The court heard the seriousness of the incident escalated again when Melissa reportedly told police Richard was going to a nearby petrol station to commit an armed robbery.
The safety of staff and customers became the top priority and officers were diverted to the scene.
But, Melissa told the Recorder, she never said Richard was going to commit an armed robbery.
A transcript shows there was interference on the line at that moment.
“He’s on his way up to the petrol station (inaudible) a f*****g armed robbery (inaudible),” was all the police could decipher when they transcribed the recording.
Melissa said she was actually expressing concern that people might think he was committing an armed robbery.
When she heard the officer on the call telling colleagues Richard was going to commit an armed robbery, Melissa interjected: “He’s not going to do an armed robbery.”
She said he had taken £10 with him to buy cigarettes - something confirmed by the petrol station cashier.
The first eyewitness
Only two civilian eyewitnesses to the shooting gave statements.
Danny Ward testified that he and another man, who did not give a statement, had encountered Richard at the petrol station and quickly spotted that his gun was an air rifle.
He told jurors: “I said to him: ‘Go home, mate. Go home. You’re doing yourself no favours. Go home.'"
Richard had in fact been classed by police as EMD - emotionally or mentally distressed.
Ex-firearms officer Kevin Nicholson testified as an expert witness that when a subject is EMD, officers should try to “stand off more, use negotiation more...Give that individual more time and space to allow things to calm down slightly".
Firearms officers said they arrived at the petrol station to find Richard arguing with Mr Ward.
Body-worn camera footage showed they ran at him, guns raised and shouting. He was shot after around 15 seconds.
The second eyewitness
The second civilian eyewitness, Jacqueline Squibb, testified that her police statement contained comments she had never made.
Her statement said: “They shouted several times for the man with the gun to put it down or get down... There were several minutes between the warning and the shots fired.
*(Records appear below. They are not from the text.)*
Each path below is one point turned by a fixed rotation once a step. After each direction that follows a path, write how fast that rotation turns it, in degrees each step (0 if it stays still).
Each turn is a multiple of 5 degrees from 10 to 175, or 0.
Each row of a path follows its step; steps can be skipped.
Path 1:
step 0: [  1  12  13  -2   6   6  11   6  -5  -9   9  -4   8 -21  12  -5  -5   7
  -8   5 -14  -8   6 -11   3   3 -17  15  -7]
step 1: [-28  -9   4   2 -12  17  -5   2   9   2   1  -8  -5  -4   1   5 -16   5
  11   1  16  -4   9  -1   1  -5 -16  11  -8]
step 2: [  8 -10  14   7 -10   0 -19   3  19  15  -3   8 -17  11   5  -8   3   7
  -3 -18   2   0   5   4   8  10  -7   6   7]
step 3: [ 16   2  -5  11  11  -8   1   7   6   6  10  16  -2  -6  10 -11  -5  -9
  -7  12  11 -10   3 -16  -6  18   4  12  -1]
step 4: [ -1 -10  -6  -5  -5  10  17 -12 -16  19  -1  -8   9  -2  14   1  -5  -4
  -9   3  10  -2  13 -11   9   6  -2  -3 -18]
step 5: [  0  -2   6  -5 -12   2 -17  -9 -16   2  12   6   0   7  -1 -11   0  -3
  14  -1  12   3  -1  16  28   1  -8  -2  -6]
step 6: [  6   0   2  17   1  -4  -6  15  -3  13  11   8  -2  -8   4 -11  19  12
   4  18 -14  -6   2   5   6   2 -15  -4  12]
step 7: [-10 -10  -9  21   3  -1   3  -2  -7  10  10  -8  -4 -19   9   6 -10  -3
  10   2   2   0   9   3 -24  12   3 -12  -3]
step 8: [ 14  -7  14   0   2  -1  -3 -25 -12   4   0   4  -6  -6   5  13 -15   6
  -2 -23  -5   0  -6   6   1   2 -11  -5 -11]
step 9: [  9   5  -1   5  12  13 -10  -3   6 -11  13   8  -3 -13  -4  -9  -8   4
   3   8  -6 -24  -9   2  16 -12  -5  12 -11]
step 10: [-23   1  -8   1   3  17   1   0  17  13  -6  -4   4 -15  13  -7   3   4
   0   2 -15  -4  20   6   3   5  -2  10  -4]
Speeds:
[ 1  3  1  1 -1 -8  7  4 -8 -2 -1  1  7 -3  3  8 -7 -3 -2 -3 -1  1  4 -1
 -2  6 -1  2 -3]
95
[ 5  1 -2  4 12  1 -1  9 -3 -6  3  1 -3  4  4 -3  3 -4 -1  4 -5 -2  2 -4
  2 -3 -3  4  3]
115
[-3 10 -1  2 -8  7  8  2 -2 -1 -2  1  1  2 -1 -5  1 -5  4 -2 -2 -5 -1  6
  4 -2 -6  1 -1]
80
[-1  6 -2 -8  4  1 -4 -5 -2  0  1 -2 10 -3  3 -3  1 -1 -3  5 -2  1  3  2
 11 -1  6  3 -3]
70
[  7   4   5  -6   2  -2  -1   5   2   6   5   4   6  -5 -11  -4  -1  -1
  -1   1   0   0  -5   0  -4   1  -6   1  -1]
120
Path 2:
step 0: [  5   6  -3  14 -20  -6   7  -5   8 -10 -12 -19  -2 -10  11   4   9   8
  11 -15   7  27  14  14   5   1 -10  10  -2]
step 1: [-20  -4   6  12   6  15  14  -4   7   7  10 -12   3   2   1   9   8 -18
 -14  -8   8 -13  -4   3   7 -21 -13  17  12]
step 2: [ 13  -2  13  17 -26   0   1 -25   9 -20   1   1  10  -6  -1   2   1  -7
  -2   2   7  11   2   1   4  21   1  10   9]
step 3: [  0 -10  20 -14   2  -3  12  12  13   1  -2  -2 -11   1   9   2  -6 -11
  -6 -17  -2  -7   8  -2  21  -7 -16  28  -1]
step 4: [-16   6   4  16 -25  -9   2   0  -5 -16   9 -10   7  -5  -3  15  -5   2
  15   4  11  24   3 -11   6  -3  -7  14  10]
step 5: [ -1  -9   1   8  -5   5   2  -1  24   7  -3  -3  -2  -3  11  -3  12  -1
  -2  -8  17  -6   1  27  19 -10 -28   7  -1]
step 6: [ -6  -3  13  10   8  -3  -2 -27  -6 -10   3 -23  14  -2   2  19   6 -18
  -1   1   7   8   6  -8   5   6   3  18  13]
step 7: [  0  -5   2  19 -16   8  19  -1  18 -11   0   7 -12   0  15  -4  -8   0
  -9 -22 -12   0   5   8  20  10  -9   9   2]
step 8: [ -8  11  21  -8 -13   3   3   3   0  -1   2 -12  13  -6  -3   6  10  -7
  -3  -2  13   8  11 -10  -8 -15  -4  37   5]
step 9: [ -2 -15   4  15 -22  -4  11  -3  15  -7  -3   2 -10 -14  -7  12  -5 -14
   7  -2  12   4 -14   6  17   0 -22  -7   8]
step 10: [  5  -7  15   1   8  -7  -3 -12   3  -7   9  -9  16  17  13  -2   5   3
   3   5  17   2  13   6  21  -7  -4  29   3]
Speeds:
[-3  0 -6  5  6 10 -1 -5 -4 -1 -3 -2  1 -3  8  3  6  3 -4 -6 -3  1  2  5
 -2  1  3 -1  4]
65
[ 8 -5  3 -2  4  1  6 -2 -5 -1 -6  0  3  3  5  6 -7 -3  9  3 -4 -3  1  3
  2  5  0  2 -1]
100
[ 1 -3  2 -2  6 -5 -8 -5  2 -5  4  1 -2  2  1 -3 -2  0 -7 -4 -3 -2  2 -5
  7 10  5  2  0]
90
[ -3  -1  -3  -1 -10  -9   0  -2  -2  -6   0  -1   7  -4   2   3   3  -1
   0   0  -9  -6  -3   4   1  -1   2  -5  -2]
155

I would say no longer than five minutes.”
Asked whether she agreed with the statement, Ms Squibb said she did not.
"They came straight in, got straight out of the car, said it twice – get down, get down – and then shot him twice,” she told jurors.
How the false information came to be in her statement was not explained at the inquest.
Coroner Nadia Persaud announced after the verdict that she would write to the Met seeking assurances that improvements were being made.
She was concerned about the accuracy of information recorded into police computer systems; that three out of four officers’ bodycams had not worked properly; and that an expert testified officers' shift patterns may be affecting their cognitive abilities, as the officer who fired the second shot said he had not heard his colleague’s gunshot or realised Richard was already shot.
Another issue was the storage of biological material - the inquest heard samples from Richard’s body were not sent for toxicological testing until a year after he died.
Of the coroner’s plan, Melissa said: “I don’t think it’s enough. I intend to pursue it more. I feel like a lot of it’s been brushed under the carpet.”
A Met Police spokesperson said: “We are aware of the coroner’s intention to raise four concerns with the Met following the conclusion of the inquest.
“Once received, the Met will act accordingly to address any issues raised and any learnings will be recorded and acted upon.”
Commander Kyle Gordon, from the specialist firearms command, said officers had “no choice other than to use force” in "challenging circumstances".
He offered his “deepest condolences” to Richard’s family, adding: "Based on the information available to them on April 9, 2018, my colleagues deployed with an honestly held belief that Mr Cottier had a working firearm in his possession.
“As the public rightly expect, they attended the scene and put themselves in harm’s way to ensure the public’s safety.
“My colleagues that met Mr Cottier that morning acted in accordance with both their training and my expectations."